Photo 7: Ponderosa Pine with a huge pealed area from Indians obtaining bark for food.

Photo 8: Area of the fishing weirs L&C encountered near where they reached the first Indian village on the Lochsa River.

Photo 9: Smoke from distant forest fires.

Photo 10 Forest timber sale on the Lolo Trail. Many parts of the original historic trail have been damaged by logging and clear-cut.

Photo 11: Huckleberries! Yummy. I found many that were the size of grapes.

Photo 12: Evidence of Trail Obliteration Project on the historic trail.
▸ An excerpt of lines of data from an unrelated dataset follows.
Each row below holds a small network's activations on one record, seen along a few directions.
After each row come some of the record's fields: PANA, MIK, GAN, BUGU, KUB, DUBUS, DEDUK.
Not every record has every field; a missing one is written missing.
The largest differences between rows may come from other fields.
(in the rows, 500 means zero)
Strong random noise was added to every row along 2 fixed directions; ignore it. To show where, here is one row again and again, with new noise each time:
[554 351 485 470 621 534 440 457 638 455 409 460 529 487 614 388 507 506
 553 459 647]
[487 307 407 514 686 584 506 437 691 509 347 474 505 420 711 359 315 523
 531 468 696]
[660 394 579 399 616 472 443 458 609 403 471 455 513 544 556 362 666 487
 581 411 641]
[352 316 350 609 474 625 261 501 603 501 348 443 644 460 574 549 436 531
 512 606 540]

[492 454 313 557 566 484 645 512 525 512 437 498 409 520 582 423 435 623
 459 450 560] -> (PANA missing; MIK missing; GAN missing; BUGU missing; KUB missing; DUBUS missing; DEDUK missing)
[515 328 384 502 721 602 622 462 540 479 434 553 316 567 635 245 494 533
 497 353 710] -> (PANA missing; MIK movub; GAN vam; BUGU sofeb; KUB til; DUBUS missing; DEDUK tiv)
[452 487 316 600 468 481 521 550 494 514 421 499 484 530 515 483 469 646
 437 505 500] -> (PANA missing; MIK missing; GAN missing; BUGU missing; KUB missing; DUBUS missing; DEDUK missing)
[366 423 305 606 517 555 557 515 538 558 397 490 474 462 589 475 331 586
 449 544 516] -> (PANA missing; MIK missing; GAN missing; BUGU missing; KUB missing; DUBUS missing; DEDUK missing)
[509 516 404 551 441 451 491 554 467 481 469 489 491 564 459 480 589 614
 460 496 469] -> (PANA missing; MIK missing; GAN missing; BUGU missing; KUB missing; DUBUS missing; DEDUK missing)
[669 691 489 478 431 364 531 471 555 463 461 544 471 478 458 560 570 549
 517 457 385] -> (PANA zipir; MIK monu; GAN mem; BUGU missing; KUB missing; DUBUS missing; DEDUK relu)
[600 410 545 384 688 386 566 528 319 477 587 508 459 731 477 380 774 501
 534 411 731] -> (PANA missing; MIK movub; GAN vam; BUGU fas; KUB missing; DUBUS missing; DEDUK fufi)
[545 565 567 479 549 478 568 507 505 488 529 442 412 456 479 460 393 485
 519 500 477] -> (PANA zipir; MIK monu; GAN mem; BUGU missing; KUB missing; DUBUS missing; DEDUK relu)
[397 465 311 613 390 514 436 558 446 493 454 467 525 558 454 573 569 602
 457 565 420] -> (PANA missing; MIK missing; GAN missing; BUGU missing; KUB missing; DUBUS missing; DEDUK missing)
[339 410 253 636 516 569 563 518 539 567 378 491 473 457 604 490 297 606
 437 553 516] -> (PANA missing; MIK missing; GAN missing; BUGU missing; KUB missing; DUBUS missing; DEDUK missing)
[224 307 510 606 536 668 476 494 395 737 538 455 475 337 683 634 276 423
 599 801 503] -> (PANA toz; MIK movub; GAN vam; BUGU fas; KUB dufe; DUBUS missing; DEDUK relu)
[659 451 530 370 749 388 648 492 545 415 504 539 331 584 629 289 486 568
 517 414 752] -> (PANA missing; MIK monu; GAN mem; BUGU missing; KUB dufe; DUBUS missing; DEDUK relu)
[348 514 261 688 227 497 252 627 383 482 441 464 630 605 337 693 670 669
 420 632 329] -> (PANA missing; MIK missing; GAN missing; BUGU missing; KUB missing; DUBUS missing; DEDUK missing)
[633 610 837 416 404 468 543 516 446 540 737 436 423 499 428 539 635 375
 629 567 381] -> (PANA toz; MIK monu; GAN mem; BUGU missing; KUB missing; DUBUS missing; DEDUK relu)
[399 472 718 595 309 590 368 538 427 633 586 441 530 479 379 631 494 395
 564 616 359] -> (PANA toz; MIK monu; GAN mem; BUGU missing; KUB missing; DUBUS missing; DEDUK fufi)
[490 450 824 423 303 527 266 601 301 512 763 379 491 593 229 554 846 380
 462 589 485] -> (PANA toz; MIK monu; GAN mem; BUGU missing; KUB lozep; DUBUS gis; DEDUK missing)
[330 454 257 668 320 545 360 577 415 491 441 456 571 566 420 651 586 610
 446 618 360] -> (PANA missing; MIK missing; GAN missing; BUGU missing; KUB missing; DUBUS missing; DEDUK missing)
[576 718 442 467 349 405 441 428 517 438 475 558 533 519 439 581 527 358
 494 476 458] -> (PANA toz; MIK monu; GAN vam; BUGU fas; KUB missing; DUBUS missing; DEDUK relu)
[363 443 426 548 514 509 466 521 483 563 385 501 590 471 592 594 348 512
 491 545 502] -> (PANA missing; MIK movub; GAN vam; BUGU fas; KUB missing; DUBUS missing; DEDUK relu)
[437 529 193 513 732 379 668 534 494 318 379 715 475 606 641 348 529 569
 496 452 620] -> (PANA zipir; MIK monu; GAN vam; BUGU fas; KUB til; DUBUS missing; DEDUK tiv)
[593 574 537 546 599 515 673 518 524 549 620 482 390 286 563 516 349 497
 561 530 547] -> (PANA zipir; MIK monu; GAN vam; BUGU sofeb; KUB lozep; DUBUS gis; DEDUK missing)
[290 251 364 523 497 499 452 499 327 476 520 538 494 713 467 488 771 527
 460 589 565] -> (PANA missing; MIK movub; GAN mem; BUGU missing; KUB til; DUBUS missing; DEDUK tiv)
[376 400 373 598 537 535 566 502 474 564 516 442 503 483 564 583 421 591
 478 647 601] -> (PANA missing; MIK movub; GAN mem; BUGU missing; KUB lozep; DUBUS gis; DEDUK missing)
[264 461 664 637 258 625 192 539 511 580 440 466 625 410 382 715 378 474
 483 578 378] -> (PANA toz; MIK monu; GAN mem; BUGU missing; KUB lozep; DUBUS gis; DEDUK missing)
[736 602 643 441 464 470 565 529 366 563 775 567 379 603 407 519 772 468
 592 578 511] -> (PANA missing; MIK movub; GAN mem; BUGU missing; KUB missing; DUBUS missing; DEDUK fufi)
[373 421 164 700 651 513 646 523 382 610 587 554 370 622 719 451 462 596
 433 787 609] -> (PANA missing; MIK movub; GAN mem; BUGU missing; KUB missing; DUBUS missing; DEDUK tiv)
[623 576 606 402 508 416 670 458 402 548 637 515 418 500 543 517 602 502
 585 541 452] -> (PANA missing; MIK movub; GAN mem; BUGU missing; KUB missing; DUBUS missing; DEDUK relu)
[589 545 537 438 304 466 457 538 454 405 465 502 568 622 384 609 719 439
 563 427 416] -> (PANA missing; MIK movub; GAN vam; BUGU fas; KUB missing; DUBUS missing; DEDUK tiv)
[460 381 551 459 638 540 543 556 578 581 470 501 505 405 592 420 199 505
 455 453 507] -> (PANA missing; MIK monu; GAN mem; BUGU missing; KUB missing; DUBUS missing; DEDUK relu)
[256 247 503 568 449 590 280 632 520 560 550 393 557 497 517 607 495 385
 473 640 509] -> (PANA toz; MIK monu; GAN vam; BUGU fas; KUB tezel; DUBUS sekis; DEDUK missing)
[415 501 377 542 564 522 549 468 475 600 469 577 545 467 681 545 317 528
 505 584 535] -> (PANA missing; MIK movub; GAN vam; BUGU fas; KUB missing; DUBUS missing; DEDUK relu)
[520 334 820 368 658 555 589 501 570 556 673 404 296 386 617 308 409 397
 576 386 639] -> (PANA toz; MIK monu; GAN vam; BUGU sofeb; KUB tezel; DUBUS sekis; DEDUK missing)
[589 626 337 559 418 368 546 542 425 533 584 597 447 555 481 559 606 546
 559 629 477] -> (PANA zipir; MIK monu; GAN mem; BUGU missing; KUB missing; DUBUS missing; DEDUK fufi)
[287 445 341 610 403 605 448 576 449 536 484 466 622 419 533 592 368 581
 490 629 533] -> (PANA missing; MIK movub; GAN vam; BUGU sofeb; KUB lozep; DUBUS gis; DEDUK missing)
[537 355 432 367 696 422 715 539 434 458 609 602 335 701 577 220 694 493
 469 524 707] -> (PANA missing; MIK monu; GAN mem; BUGU missing; KUB til; DUBUS missing; DEDUK tiv)
[272 331 406 641 446 659 424 500 712 544 259 499 639 383 582 559 151 523
 418 442 500] -> (PANA missing; MIK movub; GAN vam; BUGU fas; KUB lodet; DUBUS sekis; DEDUK missing)
[561 351 767 388 690 500 552 494 561 580 530 470 483 540 439 336 516 381
 530 334 612] -> (PANA toz; MIK monu; GAN vam; BUGU fas; KUB missing; DUBUS missing; DEDUK fufi)
[413 573 385 459 494 545 524 514 526 522 488 612 532 386 640 604 390 540
 492 540 456] -> (PANA missing; MIK movub; GAN vam; BUGU fas; KUB tezel; DUBUS sekis; DEDUK missing)
[372 501 567 574 271 573 206 536 528 527 440 438 680 477 383 645 474 513
 443 570 261] -> (PANA missing; MIK movub; GAN mem; BUGU missing; KUB missing; DUBUS missing; DEDUK relu)
[545 629 401 586 435 519 388 525 427 472 464 504 548 581 467 673 645 517
 403 680 383] -> (PANA missing; MIK movub; GAN vam; BUGU fas; KUB missing; DUBUS missing; DEDUK relu)
[456 442 416 579 368 482 459 502 573 502 386 499 580 378 455 525 358 487
 362 489 435] -> (PANA zipir; MIK monu; GAN mem; BUGU missing; KUB lozep; DUBUS gis; DEDUK missing)
[640 604 606 415 417 521 507 418 466 518 693 480 424 457 499 523 594 504
 589 652 409] -> (PANA missing; MIK movub; GAN mem; BUGU missing; KUB dufe; DUBUS missing; DEDUK relu)
[427 532 543 468 486 467 396 551 573 604 489 487 597 466 455 512 485 521
 531 515 507] -> (PANA toz; MIK monu; GAN vam; BUGU sofeb; KUB missing; DUBUS gis; DEDUK missing)
[534 354 716 455 666 390 544 548 437 509 691 467 366 708 546 298 646 436
 567 435 687] -> (PANA toz; MIK monu; GAN mem; BUGU missing; KUB missing; DUBUS missing; DEDUK tiv)
[622 721 339 413 638 433 617 431 474 387 388 569 386 488 533 451 570 607
 483 494 512] -> (PANA zipir; MIK monu; GAN vam; BUGU sofeb; KUB dufe; DUBUS missing; DEDUK relu)

Here are new rows. What are their fields?
[772 597 582 373 656 375 579 497 304 441 614 510 266 557 485 419 892 452
 603 496 587] -> (PANA zipir; MIK monu; GAN vam; BUGU sofeb; KUB dufe; DUBUS missing; DEDUK relu)
[495 455 580 469 382 483 335 528 552 576 525 418 580 501 353 546 593 450
 515 513 478] -> (PANA toz; MIK monu; GAN vam; BUGU sofeb; KUB missing; DUBUS gis; DEDUK missing)
[517 381 901 428 499 519 346 598 437 653 759 359 543 463 381 567 501 336
 560 534 387] -> (PANA toz; MIK monu; GAN mem; BUGU missing; KUB missing; DUBUS missing; DEDUK relu)
[312 212 460 565 568 553 445 544 498 534 446 503 505 494 538 430 440 509
 425 532 498] -> (PANA missing; MIK monu; GAN mem; BUGU missing; KUB til; DUBUS missing; DEDUK tiv)
[603 524 582 393 479 510 501 455 550 450 552 431 541 505 430 520 466 506
 523 441 439] -> (PANA missing; MIK movub; GAN mem; BUGU missing; KUB missing; DUBUS missing; DEDUK relu)
[416 377 523 465 473 481 440 570 430 433 570 456 589 541 460 465 634 536
 500 486 638] -> (PANA missing; MIK movub; GAN vam; BUGU sofeb; KUB lozep; DUBUS gis; DEDUK missing)
[446 479 350 456 584 560 623 410 587 497 411 520 469 545 609 419 282 546
 446 474 626] -> (PANA missing; MIK movub; GAN mem; BUGU missing; KUB missing; DUBUS missing; DEDUK relu)
[512 334 543 425 628 462 540 459 522 356 485 559 542 620 502 369 609 506
 506 347 518] -> (PANA missing; MIK movub; GAN mem; BUGU missing; KUB til; DUBUS missing; DEDUK tiv)
[517 568 562 483 442 533 464 480 600 443 369 516 534 563 460 497 446 518
 433 412 449] -> (PANA missing; MIK movub; GAN mem; BUGU missing; KUB missing; DUBUS missing; DEDUK relu)
[605 496 585 474 620 483 716 414 479 462 556 530 435 483 666 337 463 472
 484 411 661] -> (PANA missing; MIK movub; GAN vam; BUGU fas; KUB lozep; DUBUS gis; DEDUK missing)
[366 332 712 545 485 569 341 556 588 560 508 374 578 485 458 526 329 420
 511 517 478] -> (PANA toz; MIK monu; GAN mem; BUGU missing; KUB missing; DUBUS missing; DEDUK relu)
[437 596 412 539 329 427 391 606 392 392 458 498 668 603 449 637 691 551
 478 602 514] -> (PANA missing; MIK movub; GAN vam; BUGU fas; KUB lozep; DUBUS gis; DEDUK missing)
[482 383 448 449 640 517 560 546 581 500 506 440 487 530 548 370 328 552
 458 490 603] -> (PANA missing; MIK monu; GAN mem; BUGU missing; KUB missing; DUBUS missing; DEDUK relu)
[566 560 507 411 644 524 679 391 575 574 468 549 411 509 579 458 341 546
 489 363 583] -> (PANA missing; MIK movub; GAN mem; BUGU missing; KUB missing; DUBUS missing; DEDUK relu)
[474 567 416 616 374 603 463 450 428 544 581 502 486 464 522 612 408 532
 496 650 364] -> (PANA missing; MIK movub; GAN mem; BUGU missing; KUB missing; DUBUS missing; DEDUK relu)
[469 514 314 567 588 552 674 450 480 557 576 531 412 507 691 481 319 588
 514 623 587] -> (PANA missing; MIK movub; GAN mem; BUGU missing; KUB missing; DUBUS missing; DEDUK relu)
[588 538 595 418 441 466 249 510 426 316 433 579 624 647 365 609 787 478
 495 460 422] -> (PANA missing; MIK movub; GAN vam; BUGU fas; KUB dufe; DUBUS missing; DEDUK relu)
[919 708 870 365 441 439 606 443 496 511 651 533 378 541 354 512 711 411
 594 327 436] -> (PANA missing; MIK movub; GAN mem; BUGU missing; KUB missing; DUBUS missing; DEDUK fufi)
[688 629 672 465 441 510 588 490 554 511 517 529 418 440 523 486 406 461
 513 448 430] -> (PANA missing; MIK movub; GAN mem; BUGU missing; KUB missing; DUBUS missing; DEDUK relu)
[532 627 319 416 466 438 484 530 536 476 441 607 410 474 474 581 555 572
 408 549 463] -> (PANA zipir; MIK monu; GAN mem; BUGU missing; KUB tezel; DUBUS sekis; DEDUK missing)
[538 419 549 437 631 441 549 413 496 474 442 429 453 572 568 412 513 506
 503 368 638] -> (PANA missing; MIK movub; GAN vam; BUGU fas; KUB missing; DUBUS missing; DEDUK relu)
[396 705 221 675 399 551 566 440 625 502 257 593 513 342 592 677  87 564
 441 546 360] -> (PANA zipir; MIK monu; GAN mem; BUGU missing; KUB missing; DUBUS missing; DEDUK relu)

Trail on the right is the historic Nez Perce Trail filled in with logs and dirt while a wide groom trail is created next to it.

Photo 13: Me on Wendover Ridge. L&C struggled up this long relentless ridge and so does anyone who climbs it today.
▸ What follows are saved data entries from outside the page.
Each row below holds a small network's activations on one input, seen along a few directions.
In each table, some parts of the input vary, and every possible input appears once, in random order.
Descriptions start from the smaller parts, as in this example, which fits no table here: line(6) and (point or ring(9) or (values(3) and ring(8))).
Shared parts are said once, and a part with two or three values counts as separate values.

Table:
r1: [-26.7  36.2  -2.6 -14.8  27.5  10.2  -0.4  -6.8  24.7  -8.2  27.0  -0.8
  18.3   9.7 -16.0  -0.7 -32.9]
r2: [-27.0  42.1  -8.1 -27.0 -21.5   4.8   3.8  -7.7  10.5   3.6  42.6  -8.7
  54.9   7.0   1.1  -6.4   6.2]
r3: [ 45.1 -12.9  -8.6   5.2 -34.2 -11.9  13.1   6.6 -17.8   7.5 -19.3  12.1
 -17.7 -17.3   5.2  15.4  24.4]
r4: [ 33.2 -41.9 -20.5 -10.2  -0.8 -21.0   8.1 -10.9 -56.9  11.9 -37.4  -3.8
 -49.6 -28.7   8.6 -35.9  -5.0]
r5: [-32.0  13.4  16.6   4.8  42.2  23.8  -5.2  -7.1  35.7 -27.5  33.2  -9.0
  17.3  19.1  -7.5  -5.3 -14.3]
r6: [-25.5  46.9  -4.4 -19.5   0.8   0.4   5.4 -11.3  14.8   1.1  38.6  -5.2
  30.8  12.5  -2.4   3.4  -2.5]
r7: [ 43.2 -22.7  -9.2  10.3 -12.3  -0.3   5.3  10.2  -8.2   2.1 -18.7  19.4
 -32.5 -16.7  16.5  18.0   4.5]
r8: [ 17.6 -47.2  19.8  41.8 -16.6 -10.9 -29.9  21.3   8.1  10.2 -51.4   9.4
 -20.3  11.4  -7.1  33.2   6.6]
r9: [-50.0  27.3  -1.1 -34.6  41.0   1.7  11.1 -16.4 -22.7   5.8  19.0 -22.3
  11.7   3.9   1.2 -77.3  -1.5]
r10: [ 40.7 -16.9 -14.6   0.1 -53.0  -9.7  17.9   9.5 -24.7  12.5 -24.6  11.5
   1.9 -30.8   0.1  13.7  22.6]
r11: [ 38.4 -42.7   5.9  28.1   6.0   8.3  -5.4   9.5   0.6 -16.1 -31.1  19.6
 -27.4  -3.5  16.0  16.2   7.2]
r12: [-57.0  18.7  26.6  15.9  20.9   4.6 -23.8   3.0  35.9  -2.9  22.1 -22.2
  12.7  33.4 -15.6  25.9 -15.5]
Question: What do these inputs look like to the network?
Answer: values(2) and (point or line(5))
Question: Changing only the values(2) part turns r10 into r2. The same change can be made to r4. Which row results?
Answer: r9
Question: Which other rows does r5 become when the values(2) part takes its other values? List them by row number.
Answer: r11

Table:
r13: [  6.4 -23.0  10.0  15.9 -10.5 -18.1   0.9   6.2 -12.1  17.9 -36.0   0.4
 -28.2  -6.5  -0.7   1.3  24.9]
r14: [ 17.0 -23.9  -8.2  -4.2 -28.2 -13.3  -0.4   2.6 -24.8  13.0  -9.7 -10.8
 -20.3 -17.2  -3.5   0.7  -2.0]
r15: [ -7.8   9.5   3.8  17.4  15.3  22.2  -0.2  10.3  32.4 -18.3  24.4   3.9
   6.1   3.9   0.2  23.0  -7.7]
r16: [ -4.0  -2.4  14.5   5.5  34.7  20.3 -11.8  -3.1  15.3 -21.9  16.9  -7.4
  12.0  23.2  -5.4 -20.4 -28.0]
r17: [-33.7  11.8   7.2   2.5  -1.6  -1.2 -15.7   1.7  20.8   7.2  27.3 -25.8
   8.1  13.5 -10.6  15.5 -16.8]
r18: [ 46.2 -22.0 -11.5  -2.0   3.4  -5.6  11.5 -11.2 -19.7   8.0 -11.1  17.7
 -38.2 -18.2  13.3  -7.3  -2.0]
r19: [-54.8  68.8 -25.1 -76.1  20.4   8.0  31.6 -28.6 -21.5   3.8  61.9 -24.6
  38.4  -5.7  12.6 -74.5   2.3]
r20: [ -5.0 -15.2   1.4   6.8 -20.2 -19.8  -3.5   2.6 -26.7  23.7 -31.1  -7.1
 -21.7  -6.4   7.5   5.0  10.5]
r21: [-10.6  30.5   2.7   0.6 -13.2   6.6 -13.8   9.2  23.3  -6.7  15.4  -7.6
  33.6  18.3 -19.2  25.0 -19.0]
r22: [ -4.8  20.7  14.2   4.5   8.7  17.0 -13.5  17.5  42.4 -22.9  10.8   3.2
  17.1  23.5  -4.9  27.0   5.9]
r23: [ 32.2 -31.1  -6.5   4.6  13.1  -2.3   4.6  -5.2 -24.0  -9.0 -22.3   0.8
 -30.5 -10.0  13.4 -18.5  -3.9]
r24: [ -0.2  13.2   1.7  -2.2  28.0  21.7 -16.2  -0.7  24.9 -18.2  28.3   0.9
   3.0  15.8  -0.2  -1.5 -25.4]
r25: [ 42.9 -20.5 -11.5  17.5 -11.8   7.0  17.0   4.3  -9.0 -11.4 -13.2  15.9
 -24.1 -29.3  11.5  12.0  14.0]
r26: [-10.6  33.9 -37.0 -74.8   0.9 -19.9  54.2 -37.0 -64.2  20.7  26.8  -6.5
   4.6 -41.1  22.8 -78.7  24.6]
r27: [-50.9  13.7  17.4  11.7   7.2  -4.3 -19.1   4.6  12.2  13.4   5.1 -20.0
  14.0  24.2  -6.0  13.4  -9.0]
r28: [ 35.0 -16.8 -10.1  10.3 -35.6 -17.5   9.1   0.2  -8.9  14.5 -26.7  24.4
  -0.6 -14.2   1.6  24.8  14.9]
r29: [-38.6 -11.7  14.4   8.0  32.4  16.4 -20.2   5.8  23.1 -10.1  -1.6   0.9
  16.7  16.7  -5.7  -6.9 -19.5]
r30: [-37.0   7.5  27.2  21.1  16.6  -3.2 -17.4   9.0  27.5   6.2   4.1 -11.8
   6.0  26.6 -15.4   7.7   6.0]
r31: [ 11.6 -41.8  -2.1  12.6   7.7  -5.6  -3.3  -5.0 -19.8  -0.7 -37.5  14.2
 -20.4 -12.0   4.6 -12.6   7.0]
r32: [-13.7  16.2   8.2  10.8 -10.4   3.1  -9.6   5.8  30.9  -1.9  15.2  10.3
  31.1  15.6  -6.8  31.6  -2.1]
r33: [ 37.7  -4.4 -11.3  -2.8 -40.7  -5.9   5.8   7.9 -20.1   3.0 -22.3   8.5
   7.0 -15.1 -10.1  11.0  -5.2]
r34: [ 42.5 -13.1   0.4  12.3 -16.0  -5.6  10.0   3.0  -1.9 -10.3 -24.7  20.5
 -13.9  -5.6   1.0  22.2  30.4]
Question: What do these inputs look like to the network?
Answer: values(2) and (point or ring(10))
Question: Changing only the values(2) part turns r14 into r17. The same change can be made to r25. Which row results?
Answer: r15
Question: Which other rows does r18 become when the values(2) part takes its other values? List them by row number.
Answer: r24

Table:
r35: [-42.9  80.3   1.7 -26.9 -23.4  17.8   4.7   4.0  45.9  -9.4  64.7 -11.8
  81.9  19.0 -26.9  25.1  -8.5]
r36: [-83.3  29.4  43.2  20.5  67.3  28.9 -17.7  -0.6  51.1 -14.2  40.6 -22.1
  23.6  45.9 -10.9  -0.2 -26.8]
r37: [ -1.7  37.4  -8.6 -10.8 -50.1  -4.1  -1.6   7.7  16.3   2.9  15.6   3.2
  47.0   5.5 -11.9  44.9   3.9]
r38: [ -1.0 -49.5  28.0  45.6  23.7  -5.1 -24.9   9.2   8.2   5.6 -38.7   1.5
 -39.7  15.4  -0.5  13.6  -1.2]
r39: [ 88.7 -22.3 -15.8  15.2 -75.3 -10.5  11.8  26.4 -11.8  -1.9 -47.1  30.8
  -8.5 -28.4 -11.3  60.6  18.6]
r40: [-41.5 -19.0  33.1  31.7  40.9   8.8 -31.4   4.9  31.7  -4.7   0.5 -14.0
 -12.0  31.2  -5.4   6.8 -14.5]
r41: [ 10.8 -14.0 -26.9 -27.3   1.2 -19.1  21.6 -15.9 -55.8  21.0 -18.9   0.4
 -28.7 -32.1  20.8 -53.6  12.9]
r42: [ 41.2   4.8 -14.4   1.2 -65.5 -14.4  -4.3  16.9  -0.1  11.7 -19.2  17.3
  14.7  -7.4  -7.6  51.8   7.2]
r43: [-58.9  64.5  -8.9 -52.3  45.3  12.0  20.5 -32.3  -1.1  -6.5  72.4 -25.2
  37.0  10.1   5.9 -71.0  -6.0]
r44: [ 66.9 -48.9 -27.9 -13.2  -0.6 -10.7  23.1 -10.4 -51.7   0.4 -23.3   8.8
 -63.8 -43.7  24.9 -45.8  17.5]
r45: [-29.5  21.2 -21.4 -39.5  16.5 -10.0  22.5 -24.3 -38.6  12.2  13.0 -10.8
   4.6 -16.2  16.0 -59.0   8.8]
r46: [ 51.3 -83.7  18.0  55.8  20.0   6.5 -24.4  14.4   5.9 -17.1 -59.5  21.9
 -56.1   0.7   6.9  26.9 -12.0]
Question: Changing only one part turns r41 into r45. The same change can be made to r38. Which row results?
Answer: r40
Question: What do these inputs look like to the network?
Answer: values(3) and line(4)
Question: Which other rows does r35 become when the values(3) part takes its other values? List them by row number.
Answer: r36, r43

Photo 14: "Eb Tide" a.k.a Nimble WIll Nomad a.k.a M.J. McCarthy age 67walking to the Pacific from St. Louis. Keep on trucking Eb!!

Photo 15: Wet boots. The mornings dew or the sudden rain storms kept my boots wet for the entire journey. I even accidentally burned huge holes in my hiking socks.
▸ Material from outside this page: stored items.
[  3 -11   4  11  -8 -15  -3  -3   7  36  15  -6 -11  11  15 -12   5   6
  -5  -5   2   2  -9 -13   3  16  18 -29   0   2 -20 -24  27  -4   1  24
 -14  22   0   3  20] = (88)
[  6  -7  -8  -8   0  13 -13  -2 -15 -19   2   1   8   0  15  12   1  -3
  13 -22 -15   2   3   9   7 -12 -30  11  -4   0  -7   4  35  -8 -13  28
   6   5   3  19 -10] = (14)
[-18 -25  -5   1   7   2  -5  -6 -21 -19   3   5  23 -10 -25  -1  -8  -1
  12 -15 -11 -11 -17  -6  18   8  15  16 -16  -1   0 -13  -6   3  37 -18
   2  53  16 -10  -4] = (18)
q: [-18 -25  -5   1   7   2  -5  -6 -21 -19   3   5  23 -10 -25  -1  -8  -1
  12 -15 -11 -11 -17  -6  18   8  15  16 -16  -1   0 -13  -6   3  37 -18
   2  53  16 -10  -4] | (18)
q: [  3 -11   4  11  -8 -15  -3  -3   7  36  15  -6 -11  11  15 -12   5   6
  -5  -5   2   2  -9 -13   3  16  18 -29   0   2 -20 -24  27  -4   1  24
 -14  22   0   3  20] | (88)

[24 -3 42  9 11]  (101)
[ 11  42 -13  15   5]  (19)
[ -3  37  20 -23   2]  (119)
diff (119): [ -3  37  19 -23   2] | 2, [20]
common (119) (101):  | [-3]
diff (101): [24 -3 41  9 11] | 2, [42]
common (101) (119):  | [-3]

[-41 -35 -17 -23 -46 -39 -21  38  36  33 -40   5 -26  35  41  34 -26 -28
 -35   0  27 -12 -33 -28] -> (80)
[-25 -27  -8   6  -9 -17  -9  -8  10  17 -16  27  -1  18   6   4  -7 -26
 -16  21  15  -3 -17  -4] -> (98)
[-39 -36 -23 -22 -50 -42 -24  47  42  36 -44   6 -32  41  48  44 -31 -31
 -35   3  29  -7 -35 -35] -> (105)
[  5  16  31 -13  18  22 -12  21 -19 -12  21 -13  29 -15   9 -18  21  17
  17  -7   3  18  23  30] -> (95)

Photo 16: Heavy Fog along Indian Post Office ridge. L&C described the same limited visibility.

Photo 17: Spirit Revival Ridge. This is where L&C saw the distant prairies to the west which boosted there spirits and hope. Can you imagine for the past month or so the conditions they experienced and getting to this ridge to see the "light at the end of the tunnel".

Photo 18: Looking back on Bald Mountain.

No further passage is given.